United States District Court, D. Kansas
Dec 21, 2001
Case No. 01-3367-DES (D. Kan. Dec. 21, 2001)

Opinion

Case No. 01-3367-DES

December 21, 2001


REPORT AND RECOMMENDATION


The court has referred this matter to the undersigned United States Magistrate Judge for report and recommendation on a petition for writ of habeas corpus filed pursuant to 28 U.S.C. § 2254. Petitioner, a prisoner confined at the Hutchinson Correctional Facility, proceeds pro se.

PROCEDURAL HISTORY

On September 27, 1999, petitioner pled guilty and was convicted of three counts of distributing cocaine in violation of K.S.A 65-4161(a). Petitioner was sentenced to 46 months incarceration.

Petitioner's state court appeal has been pending since his plea attorney filed a notice of appeal on November 22, 1999. No brief was submitted, nor was petitioner notified that a notice of appeal was filed. Although the Kansas Appellate Defender's Office was appointed to represent petitioner on December 6, 1999, they did not receive notification of their appointment until January 16, 2001, fourteen months after the notice of appeal was filed.

On January 31, 2001, the state moved to dismiss petitioner's appeal because it was not docketed within twenty-one days after the notice of appeal was filed. On February 20, 2001, the Kansas Appellate Defender filed a motion to docket the appeal out of time and this motion was granted by the Kansas Court of Appeals on March 5, 2001. On March 24, 2001, petitioner filed a disciplinary complaint against several attorneys in the Kansas Appellate Defender's office. Because this complaint created a conflict of interest, the Kansas Appellate Defender's office was allowed to withdraw from petitioner's case on April 30, 2001.

On May 8, 2001, Steven Mank was appointed as appellate counsel for petitioner. However, because Mr. Mank's law partner had represented petitioner's co-defendant, Mr. Mank was allowed to withdraw due to a conflict of interest on July 31, 2001. On August 13, 2001, Michael Whalen was appointed to represent petitioner with briefing due on September 14, 2001. Mr. Whalen has since been granted three extensions of time. Petitioner's brief was filed in the Court of Appeals on December 13, 2001.

In the underlying § 2254 petition, petitioner challenges the sentencing court's failure to consider placement in an honor camp and prosecutorial delay in charging petitioner. Petitioner also asserts that the delay experienced in the adjudication of his appeal not only excuses the requirement that he exhaust state remedies prior to filing a § 2254 petition, but also establishes an independent due process violation. Respondents have filed an Answer and Return (Doc. 6). Petitioner filed a pro se response to the Answer and Return (Doc. 8), with his court-appointed counsel subsequently filing a supplemental reply (Doc. 12).

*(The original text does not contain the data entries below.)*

Each row is where one point has got to under a steady rotation. How many ticks took it there?
The counts run from 0 to 73.
[158 125 137 146 144 138 174  91 113 142 171 131 162  98 178 116]
66
[ 95 132 130 129 108 173 168 151 167 134 123 141 142 119 191  96]
13
[139 118 132 148 115  90 198 114 146 121 141 116 126 123  91  75]
55
[151  85  98 202 129 127 188 133 161  97 115 111 117 150 165 102]
38
[122 124 109 177 134 139 165 132 128 174  89  84 131 100 139 171]
51
[ 85 127 119 170 144 115 204 135 144 181 135  98 152 107 130 142]
49
[125 127 123 146  92 149 145 122 183  78 100  93  71 122 154  85]
19
[152 102 129 156 145 114 164  99 122 102 142 100 122 125 179 109]
65
[124 134 139 153 136 130 133 121 161 148 115 127 182 178 156 109]
4
[129  97 121 196 115 142 183 132 152 142  63  92  89 148 107 133]
44
[129 131 130 195 113 144 159  85 147 110  98 153 148 110  81 140]
35
[120 171 128 192 118 114 135 125 183 143  79  98 150 140 142 133]
24
[129 102 155 146 130 147 150 151 151 108 106 126 164 164 136  83]
3
[125  94 134 176 138 171 169 125 151 108 128 126 130 136 176 117]
39
[119 139 115 175 105 172 152  90 147 116 102 147 138 100 138 182]
33
[102 152 156 145 129 209 132 104 150 111  83 147 113 113 108 101]
8
[ 96 170 137 140 114 196 157 145 155 148  94 150 145 113  96 126]
15
[103 121 146 141 106 170 133 135 161 114 101 143 138 158  84  71]
9
[ 97 177 161 139 106 145 183 121 187 121 131 131 189 100 137 107]
22
[140 132 111 152 154  85 174 135 125 118 135  83 121  92 180 112]
57
[129 115 110 177 153 145 171 123 133 131  73 117 139 133  84 142]
43
[175  79 146 180 153 145 135  86  99 123  91 110  99 124 118 119]
71
[153 132  95 166 142 109 172 107 146 137 141  98 117  95 174 138]
58
[130 145 124 188  97 157 150 115 169 121  98 138 133 121 181 155]
32
[154 117 130 186 113 134 170 148 135 103 105 112 116 169 133  86]
37
[126 150 157 174 111 107 165 133 160 100 128 137 178 146 113  71]
29
[126 137 126 152  87 147 162 107 168  66 114 137 142 110 107  89]
28
[123 143 118 159 130 165 131 124 134 166  90 109 166 164 178 128]
5
[143 111 127 179 144  82 196 149 121 119 137  88 148 129 127  99]
56
[148  98 139 158 110 126 184 124 141 108 127 123 111 101  83  87]
54
[115  89 119 157 131 175 190 120 163 132 144 145 165  96 165 133]
40
[137 139 126 173 108 182 139  92 161 116 100 150 148 105  84 154]
34
[130  87 115 134 105 148 190 120 152  98 110  97  59 116 149  97]
46
[106 157 121 154 106 129 146 138 148 130  52 116  99 136 100 105]
17
[123 122 156 141 111 166 120 122 136 107 127 139 172 146 132  52]
2
[119 128 127 123 102 118 171 116 178  84 125 129 147 102 164 106]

On December 20, 2001, a telephone conference was held to determine the status of petitioner's pending state appeal and to hear argument as to whether petitioner has established a due process violation due to the delay in petitioner's state appeal. Appearing by telephone at the conference were the following: Petitioner Roland S. Bishop, his court-appointed counsel B. Kay Huff, and Jared S. Maag for the respondents.

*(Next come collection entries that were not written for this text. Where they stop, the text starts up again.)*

Each path below is one point turned by a fixed rotation once a step. After each direction that follows a path, write how fast that rotation turns it, in deg/step (0 if it stays still).
Each turn is a multiple of 5 degrees from 10 to 175, or 0.
Each row of a path follows its step; steps can be skipped.
Path 1:
step 0: 6, -15, 15, -19, -3, -5, 2, 14, 0, 29, -10, 30, 20, -28, -19, 1, 6, 26, 23, 6, 3, 13, -31, 26, -10, 11, 12, -13, 4, -23, -19, -9, 9, 26, 0, 6, -21, -3, -22, 9, 1, -13, 2, -3, -3, -2, -13
step 3: 9, 40, -4, 5, -8, -12, 10, 15, -8, 16, 17, 22, -2, -6, -24, -26, 33, 14, -12, 4, -5, 28, -16, 9, -3, 21, -8, 31, 14, -22, -10, -12, -23, 2, -17, 6, -16, 1, 3, -18, 0, -8, 4, 14, -3, 10, 0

At that hearing, the parties expressed agreement concerning the following: (1) petitioner's current release date is no later than July 8, 2002; (2) the issues raised in petitioner's direct appeal concern matters of state law; and (3) given the Kansas Court of Appeals' case load, it is unlikely that his state appeal will be decided prior to his release.

DISCUSSION

A federal court is limited to reviewing issues of federal law presented in a petition brought pursuant to 28 U.S.C. § 2254. Harris v. Champion, 15 F.3d 1538, 1556 (10th Cir. 1994). The substantive issue presented within this § 2254 petition is whether the state court erred in failing to consider placement of petitioner at the Labette Correctional Conservation Camp ("LCCC") pursuant to K.S.A. 21-4603d(a)(11) (1998 Supp.). Whether the sentencing judge complied with this state statute involves interpretation of state law, a matter outside federal habeas review. While errors of state law are not subject to federal review, appellate delay in adjudicating petitioner's direct appeal may give "rise to an independent due process claim." Id. at 1557.

The Tenth Circuit has adopted the factors utilized in Barker v. Wingo, 407 U.S. 514, 530 (1972), to determine whether delay in the appellate process constitutes an independent due process violation. Hill v. Reynold, 942 F.2d 1494, 1497 (10th Cir. 1991). The Barker balancing test considers the following four factors:

(1) length of the delay;

(2) reasons for the delay;

(3) defendant's assertion of his rights; and

(4) prejudice to the defendant.

407 U.S. at 514.

A. THE LENGTH OF THE DELAY IS EXCESSIVE

"[A] two-year delay in adjudicating a direct criminal appeal ordinarily will give rise to a presumption of inordinate delay that will satisfy the first factor in the balancing test." Harris, 15 F.3d at 1560. However, the two-year period is merely a presumption, and not inflexible: "delay of less than two years may be excessive in some cases and delay of more than two years may not be excessive in other cases." Id. at 1547.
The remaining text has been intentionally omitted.